Materials provided —
□ □ □
Known rows, with every step that occurs:
kipo-kupup-feked-ludop-zorakib-rodo: [-2.93 -2.75 -1.52 -2.58 -0.56  0.12  4.21 -2.73 -3.25  1.60 -6.06  0.97
 -1.79  0.19 -2.86  2.25  0.86 -0.71 -0.34  0.16  3.14  0.43]
zorakib-kupup-feked-ludop-pofovi: [ 0.35 -3.60 -5.20 -0.76  2.11 -0.21 -0.57 -7.75  3.36  0.84 -4.00  0.58
 -0.22  3.89 -2.67  0.81 -0.61 -2.98  0.05  0.93  1.95 -2.22]
rodo-zorakib-ludop-pofovi: [-2.52 -5.11  2.22  0.15  6.08 -0.22  3.46 -1.84  2.13  0.89 -4.84  3.75
  0.81 -1.11 -1.39  2.55  5.31 -1.92 -0.27  0.97 -0.04  0.56]
pofovi-ludop-zorakib-kupup-feked-rodo: [-2.52 -6.10  1.02 -1.33 -1.24 -0.15  0.59 -5.08  0.16  4.42 -6.65  4.17
 -4.92  0.77 -6.09  2.22  1.18 -1.78 -0.20 -1.24  1.41  0.18]
feked-ludop-zorakib: [-3.46 -5.58  2.72 -0.52  2.07 -1.22  1.41 -0.39  0.77  1.60 -4.03  2.35
 -3.65  0.87 -5.97 -2.46  1.91 -2.02 -4.75  0.20 -0.42 -0.94]
kupup-feked-rodo: [-2.17 -4.12 -1.46  0.23  1.06 -1.35  3.66 -7.48 -0.61 -0.13 -2.25  5.35
 -3.87  2.23  0.19 -0.92 -0.73  0.07  1.01  2.23  1.50 -0.25]
kupup-feked-rodo-zorakib: [-2.45 -5.23 -0.77  0.23  2.06 -0.89  5.30 -5.84 -0.85  0.22 -3.53  6.79
 -4.50  1.76  1.15  1.42  0.51  0.14  0.90  2.12  2.30  0.66]
feked-ludop: [-3.04 -3.75  3.27  0.04  2.85 -2.19  1.48 -2.12  2.60 -0.86 -2.32  0.05
 -1.92  1.11 -5.18 -3.89  1.59 -2.62 -2.43  0.26 -2.27 -1.06]
zorakib-ludop: [-3.48 -1.12  2.01 -0.47  3.12 -1.88  0.22 -5.10  2.65 -0.19 -2.49  0.38
  2.47 -0.95 -3.04 -2.30  5.20 -1.18  1.73 -1.50 -0.90 -1.19]
ludop-zorakib-kupup-feked: [-1.15 -4.45 -2.96 -0.79  0.89  0.81 -1.23 -3.62 -1.44  4.54 -4.70  4.17
 -3.06  1.22 -0.89  2.72  0.59  0.02 -1.99  0.36  4.09 -1.73]
pofovi-ludop-zorakib-rodo-kipo-kupup-feked: [-3.59 -5.32  1.76 -2.00 -3.24 -0.79  2.56 -3.64 -0.78  4.06 -6.69  5.08
 -3.77 -2.37 -5.42  2.06  1.20 -0.91 -0.22 -0.75  2.59  0.00]
feked-rodo-kipo-kupup-dubu: [-3.49 -2.24  4.09 -0.33  2.50  1.25  2.09 -4.73 -2.89 -2.53 -4.86  5.12
 -2.24 -3.43 -2.44 -0.47  2.54 -0.64 -0.92  2.05 -2.91 -0.09]
kipo-kupup: [-2.17 -0.16  2.28 -1.88  2.32  0.60  1.14 -0.53 -3.91  1.15 -4.27 -1.78
 -0.25 -1.60 -1.59  1.76  1.28 -0.34  0.61  0.09 -0.97  1.10]
pofovi-ludop-zorakib-kupup-kipo: [-1.75 -5.82  0.86 -3.15 -1.32  0.68 -0.04 -4.19  0.80  4.76 -6.18  2.04
 -3.88 -0.50 -5.93  1.34  0.14 -2.20 -0.25 -1.79  0.74  0.16]
pofovi-ludop: [-2.61 -4.25  3.85 -0.90  0.24 -2.42  0.57 -3.46  1.89  1.98 -3.23  0.77
 -2.88 -0.73 -4.84 -0.63  0.95 -1.91  0.88 -0.83 -2.02  0.67]
zorakib-rodo: [-3.40 -0.53  5.29  5.12 -0.72  0.27  0.52 -5.31  0.64  1.27  0.11  4.28
  0.00 -1.84 -1.35 -3.73  1.48  0.34  1.97  2.86  2.36 -3.73]
rodo-zorakib-kupup-feked: [-1.05 -4.09 -0.79 -0.05  3.94  0.54  2.09 -2.70  0.80  1.85 -4.96  3.74
 -1.84  0.75  2.09  5.66  2.61 -0.71  0.83  0.27  3.02  0.09]
rodo-zorakib-ludop: [-3.63 -3.70  3.70  0.03  5.11 -0.65  3.47 -1.03  1.43  0.64 -4.55  3.45
  0.18 -1.79 -0.31  2.78  6.42 -0.83  0.79 -0.91  0.52  0.71]
feked-kupup: [-4.10 -2.27  3.05  0.73  3.32 -0.58  0.61 -3.71  0.41  0.66 -2.98 -2.07
 -0.14  2.13 -5.65 -1.53  1.28 -1.19 -0.19  0.10 -3.09 -1.31]
feked-rodo: [-3.26 -2.39  6.10  3.16  2.77  0.88  1.37 -5.06 -1.33 -0.26 -2.04  5.15
 -3.45  0.13 -3.00 -3.33  1.35 -0.52  0.47  2.38 -2.23 -0.81]
pofovi-ludop-zorakib-rodo-kipo-kupup: [-3.84 -4.60  4.06 -1.32 -2.58 -0.14  1.52 -2.50 -0.91  4.10 -6.48  4.55
 -3.43 -3.14 -6.30  1.44  1.83 -1.02 -0.43 -0.87  1.41 -0.26]
feked-rodo-kipo: [-3.07 -2.15  5.42  0.99  2.29  0.49  1.55 -4.99 -0.81 -1.68 -3.25  7.19
 -3.11 -2.12 -2.80 -2.94  1.00 -0.42 -0.27  2.14 -2.77 -1.35]

Rows:
[-1.49 -4.49 -2.15 -1.10  0.60  1.43 -0.56 -4.39 -1.63  3.60 -5.78  6.47
 -3.77  0.39 -1.72  2.45  0.57 -0.01 -2.15  0.61  3.58 -1.91]
ludop-zorakib-kupup-feked-rodo-kipo
[-2.73 -1.59  1.18  0.82 -1.37  0.36  3.00 -5.74  0.69 -0.35 -3.87  5.31
  0.62 -2.80 -3.09 -1.57  0.28 -0.98  0.37  3.00  2.38 -3.19]
zorakib-rodo-kipo-kupup-feked-ludop-pofovi
[-2.31 -5.26  0.28 -2.17  1.26  0.98  0.79 -2.85  1.62  1.85 -5.17  1.34
 -3.03  1.35 -6.18 -1.84  0.72 -2.89 -3.55 -0.59  0.49 -1.60]
feked-ludop-zorakib-kupup-kipo
[-4.30 -4.16  3.47 -0.38 -0.07  0.02  2.46 -1.14 -0.04  1.16 -5.47  3.93
 -2.56 -1.24 -6.64 -1.83  2.38 -1.71 -3.77  0.31  1.14 -1.96]
feked-ludop-zorakib-rodo-kipo-kupup
[-3.81 -4.67  5.80  2.61  4.97  1.65  4.07 -4.61 -0.08 -0.10 -4.98  7.01
 -2.05 -0.26 -3.67 -0.19  4.66 -1.67  0.47  2.15 -1.39  0.21]
feked-rodo-zorakib-ludop-pofovi
[-3.46 -0.63  2.28  0.67 -2.06  0.05  2.95 -5.23  0.17 -0.48 -3.77  5.10
  0.22 -3.22 -2.33 -1.42  0.99 -0.15  0.99  1.67  2.85 -3.11]
zorakib-rodo-kipo-kupup-feked-ludop
[-2.73 -5.71 -3.34 -1.88 -0.85 -2.48  4.04 -5.20  1.37  0.62 -4.01  5.48
 -3.40  1.19 -1.99 -0.75 -0.19 -0.76 -2.22  1.11  3.80 -1.48]
kupup-feked-ludop-zorakib-rodo-kipo
[-2.98 -3.20  0.63 -2.92  1.90  1.73  2.55 -6.04  0.76  0.67 -3.44 -2.69
 -0.44  1.73 -5.27 -2.76 -1.77 -1.91  0.73 -0.07 -2.77 -0.89]
feked-kupup-kipo
[-2.98 -3.25  5.96  3.18  4.05  2.70  2.13 -4.11 -1.09  0.52 -4.85  6.48
 -3.53  0.33 -2.07  1.31  3.35 -0.93  0.94  1.54 -0.44 -0.30]
feked-rodo-zorakib-kupup
[-2.59 -2.18 -0.05 -2.04  3.37  0.09  0.63 -2.06 -4.13 -1.20 -3.77 -3.09
  0.64 -3.23  0.11  2.93  3.90 -0.81 -1.45  1.29 -1.60  1.35]
kipo-kupup-dubu
[-3.08  0.04  2.19  0.87 -2.08  0.33  2.29 -5.39 -0.63  0.11 -3.15  5.48
  0.47 -3.79 -0.75 -0.78  0.70  0.63  1.82  2.04  3.22 -3.03]
zorakib-rodo-kipo-kupup-feked
[-2.05 -2.70 -1.94 -5.53  0.67 -1.09  2.80 -1.61 -1.72 -0.48 -6.72  3.44
 -1.63 -2.97 -1.68  2.25  0.08 -0.41 -2.26 -0.25  0.45  0.01]
rodo-kipo-kupup-feked-ludop-zorakib
[-2.34 -3.18 -1.45 -2.64  2.45  1.01  5.38 -4.35 -3.22  0.63 -7.13  2.08
 -0.78  0.22 -2.13  3.95  2.04 -1.16  1.26  0.89  1.32  1.90]
kipo-kupup-feked-rodo-zorakib-ludop-pofovi
[-1.40 -1.22 -1.85 -5.02  1.09 -1.27  2.29 -2.58 -1.60 -1.10 -5.29  2.79
 -0.59 -3.40  0.32  2.14 -0.46  0.12 -0.43  0.08 -0.06  0.02]
rodo-kipo-kupup-feked
[-1.33 -3.19  2.49  1.07  4.83  1.34  0.72 -1.19  0.68  1.82 -4.66  3.07
 -1.30 -0.25  0.92  4.72  3.56 -0.86  0.52  0.20  1.37 -0.23]
rodo-zorakib-kupup
[-3.38  0.64  4.36  1.69 -1.52  0.90  1.40 -4.28 -0.78  0.17 -2.86  4.94
  0.72 -4.62 -1.57 -1.49  1.35  0.41  1.60  2.01  1.97 -3.28]
zorakib-rodo-kipo-kupup
[-2.27 -5.95 -2.15 -0.07  2.86 -0.80  5.62 -7.32  0.44  0.10 -4.39  6.74
 -2.69  1.99 -0.50  1.28  1.43 -1.03  0.78  2.41  2.02  0.49]
kupup-feked-rodo-zorakib-ludop-pofovi
[-3.06 -6.09  3.21 -1.38 -0.42 -1.50  0.55 -1.80 -0.01  4.34 -4.97  2.97
 -4.47 -1.04 -5.69  0.80  1.36 -1.39 -1.40 -1.03 -0.25  0.83]
pofovi-ludop-zorakib
[-3.02 -5.04 -1.07 -0.24  2.15 -1.08  5.51 -6.72 -0.02 -0.10 -4.29  6.50
 -3.16  1.54  0.21  1.29  2.01 -0.22  1.52  1.12  2.40  0.58]
kupup-feked-rodo-zorakib-ludop
[-4.52 -3.63  6.86  2.48  4.30  1.38  4.04 -4.06 -0.50 -0.29 -4.82  6.76
 -2.57 -0.66 -2.91  0.00  5.41 -0.84  1.19  0.80 -0.99  0.29]
feked-rodo-zorakib-ludop
[-3.24 -0.21  4.61  3.09 -1.17 -0.05  0.64 -5.28  1.22  0.00 -1.16  6.33
  0.33 -4.04 -1.01 -3.23  1.03  0.45  1.22  2.61  1.82 -4.20]
zorakib-rodo-kipo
□ □ □
Problem to solve — The answer must consist of every line from the listing above that includes the word "dubu".

Exercise result —
feked-rodo-kipo-kupup-dubu: [-3.49 -2.24  4.09 -0.33  2.50  1.25  2.09 -4.73 -2.89 -2.53 -4.86  5.12
kipo-kupup-dubu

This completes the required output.